Perforating injuries from blunt trauma often have a worse prognosis than nonperforating contusions or penetrating foreign objects. The extent of damage to ocular tissues and structures typically is significant when blunt trauma force has caused an open-globe injury. In addition, the scarring from perforating injuries can cause even more extensive damage than the initial injury.166 Management with vitrectomy and other medical and surgical options should be initiated as soon as possible.

Chemical Injuries

Chemical burns (Fig. 7-20) are fairly rare in sports. Swimmers may present with chemosis and irritation from swimming pools that have been chemically treated improperly. Occasionally an athlete may get chalk in his or her eyes from field markings in sports such as football and baseball. These chemical injuries are almost always mild, and meticulous irrigation with water may be the only treatment necessary.
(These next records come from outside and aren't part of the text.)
Each row is a point. The points of each table are mixes of a few directions, plus a little noise. How many directions does each table use, and how many do they share? Where both have some left over, give the other angles between the two spaces (their principal angles), to ten degrees, smallest first.

First:
[[-21 -14 -29]
 [  5   4   8]
 [ 47  31  64]
 [-42 -28 -58]
 [ 11   8  15]]
Second (4 x 3):
[[ -6  40  -6]
 [ 57  -5 -40]
 [  4 -19   2]
 [-54 -15  44]]
Directions: first 1, second 2, shared 0; angles 80

First:
[[  2  -1  -4   4   2   2  -4   4]
 [-20  10  48 -68 -15 -20  54 -51]
 [ 19  -9 -45  63  14  19 -50  48]
 [  0   0   0   1   0   0   0   1]
 [-21  10  53 -74 -16 -22  59 -56]
 [  8  -4 -21  30   7   9 -24  22]
 [ 13  -6 -31  44  10  13 -35  33]]
Second:
[[ -9   1  35 -53 -14 -24  13 -10]
 [-18  10  39 -54 -11 -12  56 -54]
 [ 17 -11 -32  41   8   5 -58  58]
 [ -3  -4  31 -51 -14 -30 -11  15]
 [  3   1 -16  26   7  13   1  -2]
 [ -5   4   5  -4   0   4  21 -22]
 [ 16  -2 -63  95  24  43 -21  16]]
Directions: first 1, second 2, shared 1

First:
[[ -2  -1   3  20 -22 -23   4  36  44  30  -1]
 [-27  29 -33 -19  41 -13  32  12  32  31  -2]
 [-23 -32 -11  24  13 -26   3  28  11  17 -13]
 [ 20  13  16 -51 -62  70   3 -13 -63 -89 -48]
 [  6   6   3  19  26 -22  -5 -12  25  33  56]
 [ 39  -8   4  21   5  -7 -27 -14   9  23  16]
 [ 13 -32   2 -11  -5  34 -17 -23 -69 -56 -32]
 [ 69  -8  -8 -23 -14  54 -23 -28 -47 -43 -25]
 [-59   9   5  -1 -13 -21  53  57  42  -7  68]
 [-36  25  19  21  31 -45 -23 -42  16  60 -18]]
Second, 8 rows:
[[-16 -20 -39 -16  23   8  14  20 -17  -8 -73]
 [-38   2  -6  40  56 -67  -4  -2  51  84  20]
 [ 43  20  18 -19  11  36 -33 -77 -52 -25  20]
 [-20 -11  13  12  -3 -14 -18 -12 -16   6 -45]
 [ 20  72   1 -46 -47  30  17   4  32   2 -41]
 [ 43   3  22  -1 -39  25  -7  -2  -3 -29  56]
 [-22   9  19  -2 -14  -2  20  10   7 -19  62]
 [ -9 -75 -27  31  12 -15  11  59  -2 -11   2]]
Directions: first 6, second 6, shared 6

First, 9 rows:
[[ 17   9  -2   3   4  -5  24  -5  20  -1  29  -9   3  -6]
 [-23  -6 -34  39 -15   0 -21  18 -40  37 -64 -16 -12 -28]
 [ -2  -3 -11  14   1  -2  17   4   6   2   2 -23   2 -22]
 [-11  14 -25  22 -14  21 -17   9 -31  31 -39  17  -1   2]
 [-33 -34  -8  14   1 -10  -5  14 -16  -6 -39 -43  -4 -39]
 [ 27  31 -22  24 -13  -4  -4  -2  -9  41  -3  20 -11   9]
 [ -2   7  22 -35  10  31  15  -9  20 -33  37  25  23  27]
 [ -2 -26  28 -29  33  -1  77 -10  70 -70  86 -58  31 -34]
 [ 29   8  51 -53  -7 -31 -86 -20 -21  -1 -10  87 -31  90]]
Second, 8 rows:
[[ -9   4  26  10 -11 -36   7  27 -39  -1  -8  41  10  65]
 [ -7   3  -2  37 -11 -33  33  30 -29  14  -7   0  11  21]
 [ -1  -1  45 -46  -1  -4 -43  -6 -17 -23  -3  64  -1  72]
 [  4  -2 -13  -4   7  18  -2 -14  21   1   3 -21  -6 -34]
 [ 13  -7 -37 -27  18  59 -19 -46  63  -3  13 -54 -17 -95]
 [ 14  -7 -30 -31  18  57 -23 -47  61  -6  12 -46 -19 -85]
 [ -6   2  17  13 -10 -30   8  23 -31   2  -5  27   8  47]
 [ -8   4 -10  47 -11 -33  40  32 -27  17  -7 -12  12   8]]
Directions: first 4, second 2, shared 1; angles 70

If the chemical agent is a solid, scrupulous examination of the fornices is recommended to remove any retained substance.

Figure 7-20. Alkali burn demonstrating corneal burns and conjunctival injection on the day of the accident (A) and complete destruction 7 days after the burn (B). (Reprinted from Kaiser PK, Friedman, NJ: The Massachusetts Eye and Ear Infirmary

illustrated manual of ophthalmology, ed 2, Philadelphia, 2004, WB Saunders.)